What better coach to replace him than Cowher, a perennial winner with the Steelers who captured Super Bowl XL after the 2005 season, then stepped away a year later. Cowher was 166-99-1 during his run with the Steelers from 1992-2006 and consistently was one of the top coaches in the league. In his 15 seasons, the Steelers won eight division titles, went to the playoffs 10 times, played 21 postseason games, made the AFC Championship Game six times and played in two Super Bowls, winning one.

Playoff disappointments? Sure. But I'd take that resume any day to lead a Jets team sorely in need of an elite coach to push it in the right direction.

Cowher is just the kind of emotional sparkplug the Jets need, a guy who will get in players' faces the way few coaches can. He's a major contrast with the placid Mangini, who too often shows no emotion in a game that thrives on it. If players reflect the personality of their coach, then the Jets have adopted Mangini's flat-line temperament.

My sense is Mangini likes to think his even-keeled approach reflects his belief that consistency is the path to success. But unlike others whose impassive demeanors have worked for them -- Tom Landry and Tony Dungy come to mind -- Mangini's players don't respond with the kind of emotional play necessary for success at the highest level.

I'm not saying a coach has to scream bloody murder every Sunday. But the Jets too often seem robotic when they play. They don't exhibit the kind of fire and passion that often can elevate a good football team into a great one.

Put Cowher on the sideline and this team will play with more fire and more heart, guaranteed. And if they do lose, there'll be a price to pay.

Cowher always brought out the best in his players, mostly by demanding that they learn sound fundamental technique but also by getting in their faces and screaming so loudly that his spittle sprayed through facemasks.

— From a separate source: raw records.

Rows are points. Before rounding, the points of a table are all equally far from one centre. They may lie mostly on one side of it. Where is the centre, to within rounding?
(in the rows, 128 means zero)

Points:
[[111 162]
 [160 177]
 [110 161]
 [ 81 101]
 [157 177]
 [194  37]]
Centre: [156 102]

Points (12 x 6):
[[ 43  99 182 146  92 141]
 [106  95 107 130  39 183]
 [133 189 140  98  72 175]
 [178 153 171 199  69  78]
 [116 107  86 123  82 185]
 [ 85  96 180 114  64 108]
 [107 139 232 134 107 133]
 [ 82 103 177 110 120 158]
 [158  82 208 195  72 137]
 [162  88  89 163 101 166]
 [142 171 187 186 162 144]
 [144  90 160 192  19 104]]
Centre: [117 142 148 175  83 144]

Points:
[[ 70 140 159  97 119 126  82 164 155  54 112  97]
 [105 129 102 135  70 118 118 175 155  88 110  23]
 [ 61 106 172 157 111 111 159  69 146 112  29 159]
 [ 93 152 118 187  85 231  70 186 137 143  81 132]
 [ 78  72  97 226 113  99 106 130 155 188  79 115]
 [115 137 188 173  39  78 124 141  80  90  98  96]
 [ 58 124 104 173 134 101 141 118 183  31 105 114]
 [103 128 194 146  62 143 192 180  91 159  78 171]
 [ 86 192  87 249  70 160 153 110 116  84 117 100]
 [139 181 178 214 119 155 161  81 148 175  88  75]
 [ 63  84  84 215 136 102 188 160 148 112  96 172]
 [ 87 133 175 117 124 109  93 183 195 160  67 128]
 [ 84 131 160 184 117 204 193  83  89 146 102 185]
 [ 66 134 165 156 118 134 164 143 148  95 212  94]
 [ 92  91 188 155  63 155 147 117 153  89 186 130]
 [ 62 184 120 136 127 137  94 115 139 109 174 178]
 [109 220 130 159 136 115 141 110 146  47 117 100]]
Centre: [ 94 134 133 167 109 145 140 137 129 125 101 117]

Points:
[[ 86 153 116 148 136  90  87 103 136 130 116  94 181  79 102 137  85 109
  113 222]
 [115 163 155 160  98 121 133 157 125 143 139 174 131 166 131 173  49  47
   94 122]
 [151 143 112 149 140  82 118 143  94 162 149  59 159 154  91 194  61 139
   39 143]
 [138 115 145 200 100 117 111 179  40 145 140 141 166 102 146 152 100 182
   86 128]
 [ 95 175 120 138 120  99  94  52 106 158 124  93 201 111 159 203 106 135
  155 156]
 [ 61 139 141 151 104 124  68 113 113 167 112 164 104 164 115 162 143 115
   59 106]
 [ 74 180  93 109  62 118  63 126 138 132 115  62 144 162 125 164 122  81
   71 118]
 [116 145 169  74  94  87 134 137  57 180 109 109 157 140 131 154  43 104
   81  83]
 [104 164 130 126 151  38  70 145 118 160 142 139 168 115  80 150 132 128
   53 146]
 [175 140 116 155 122  84 101 162  94 171 146 133 140 155 141 190  13  73
  121 151]
 [201  83 158 124  33 116 141 128  83 189 114 132 168 134  96 179  88  71
   82 132]
 [108 174 195 135 104 116  61 124 107 122 107  91 163 116 121 215 149 136
  105 112]
 [133 109 140 126 115 144  89 119  52 188 151  87 169 138 122 126 183  82
  100 144]
 [ 77 136 142 144  89  56  86  83  64 144  82 143 152 134 172 146 102 147
  151 161]
 [ 60 167 177 124 104 116  80  75 108 159 147  97 174 162 115 151  98  84
  142 117]
 [107 125 104 171  89 143  21 117 122 158 146 153 182 117 121 201  89 101
   37 109]
 [157  74 176 102  53  85  96  91 138 173  75 134 160 135 163 192  71 132
  113 169]
 [192 179 155 157  72 116 152  98 126 121 136 105 172 125  99 181  89 102
   45 165]
 [131 114 155 132  49 136  85  53 127 155  88  94 184 103 135 185 132 155
  104  75]
 [122 160 119 125  96 118 107  45  99 148  60 108 158 144 114 213  81  90
   57 148]
 [145 119 111 112  75 114 196  83 125 187  82 105 155 122 122 201 130  98
   98 175]
 [158 168 136 128  97 127  83 179 108 212 104 136 160 121  95 137 143  46
  130 124]
 [110 141 154 119 142 134  72  96  83 175 125  87 131 114  74 156  85  92
  157 175]
 [119 124 126 134   7 128  59 141 157 187 109  78 138 132 148 157 101 148
   97  84]
 [157 125 133 151  95  79 100 149 110 213  97 123 180 101 184 164  94  31
  134 135]
 [100 138 141 170  36  94 167 141 172 163 131 144 146 120 145 140  77 175
  119 145]]
Centre: [131 127 118 136  89 109 104 127 112 152 122 123 163 125 126 158 100 117
 104 134]

Points (30 x 24):
[[161  51 152 138 168 133 179 202  53 152 118 134 132  88 126 154 158  29
  172 145 216  76 130  91]
 [101  96 150  91 187  48 127 167  87 185 145 136 152  64 132 102 197  48
  152 106 201  84 140 123]
 [142 160 210 111 154 178 100 171 112 186 137 121 186  95 114 149 184 142
  106 144 120 102 140 121]
 [170  87 201 144 235 184 159 161 129 166 140 113 153 108  89  87 149  87
  171 117 129 144 159 115]
 [ 97  99 195 179 157 140 144 142  80 160 164 154 130  26 160 108 165  84
  131 139 136  62 127  97]
 [ 87 125 168  77 152 124 139 212  96 201 118 166 143 135 121 133 169  81
  115 135 110 119 176 156]
 [162  86 138 126 189 138 181 143 117 104 167 136 147 127 157 107 197 116
  155  91 200  75 183  91]
 [ 94 106 207 134 174 142 143 208  80 177 152 167 119  86  90 136 133 105
  182 157 210 102 175 162]
 [175  62 114 120 170 143 144 143  97 176 202 111 144 151 110 110 146  88
   89  98 227  57 175 118]
 [102  44 121 136 185 119 143 107 108 160 126 161 151  84  63 113 148 135
  111  94 167  86 101 177]
 [128 105 138 119 187 111 130 172  65 211 181 206 157  98 136 133 131  57
  121 128 199 117  88 157]
 [134  98 142 154 187 129 152 174  61 210 158 171 110 131 127  86 136 101
  102  87 154 137  98 156]
 [176 149 137 100 136 146  91 130  65 210 180  97 118  92 112 188 154  68
  118 103 141 103 139 101]
 [194  88 128  49 173 165 139 184  62 224 143 142 116  89 104 102 188 105
   72 152 111  92 150 114]
 [127 118 106 128 185 146 156 153  95 154 184 145 121  49  74 124  99 102
  165  95 162  67 201 149]
 [120 107 120 124 151 170 114 236 103 127 130 178 153  74 113 101 170  45
  160 173 204 112 178 107]
 [118  91 137  89 148 101 147 149  94 101 143 142 118  96  62 146 172  55
  148 100 210  71 181 171]
 [166  59 144 129 196 139  83 167 111 168 120 127 101  57 127  99 217 138
  169  95 197 144 175 124]
 [159  90 147 137 188 104 171 193 176 175 140 161  98  68 142 149 116 143
   94 139 137  49 134 141]
 [141  37 180 166 186 155 175 181  84 144 152  95 101  50 145  77 123  96
   89 145 172  99 132 182]
 [145  67 144 175 155 100 157 233  34 197 150 104 138  78 118 128 142  92
  146 135 138  89 111  95]
 [184  92 134 176 154 108  95 163 137 158 152 170 205 117 109 109 155 123
   94 109 139 124 161 117]
 [112  93 162 138 178 155 123 146  58 208 116 127 142 102 146  96 104 152
  142 155 154 163 120  92]
 [139 103 130 150 131 138  98 141  99 156 148 179  60  72 154 133 165 136
  173 132 198  80 129  82]
 [117  43 142 154 177 157 142 226  51 142 165 152 135 118 103 148 112 127
  141 102 157  69 154 124]
 [128  90 149  99 123 129 132 225  32 112 142 136 166  74 113 116 159  99
   90 155 177  66 186 144]
 [109 112 218 125 153 113 103 143  79 167 127 171 142 109 116 173 137 118
  107 112 190 108 168 160]
 [104  74 141 112 218 121 182 189 111 162 183  97 196  95 161 130 119 127
   90 102 161  92 156 120]
 [103   7 212  96 174 126 123 154 132 172 132 143 142  61 117 141 171  34
  105  97 155 120 134 141]
 [143  44 171 103 200 155 124 123  61 162 158 153 140 160 128  70 166 132
   84 134 178 138 135 131]]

He demands accountability -- up close and personal.

Mangini too often is a silent bystander, folding his arms and chewing his gum while his team under-performs.

What the Jets need is a coach who will not stand for mediocrity, a coach who will make players aware in no uncertain terms that poor play is unacceptable.

That coach is Cowher.

And that's why Johnson must be prepared to plunk down whatever amount of money it takes to convince the jut-jawed coach that it is time to come out of the broadcast booth and revive this franchise.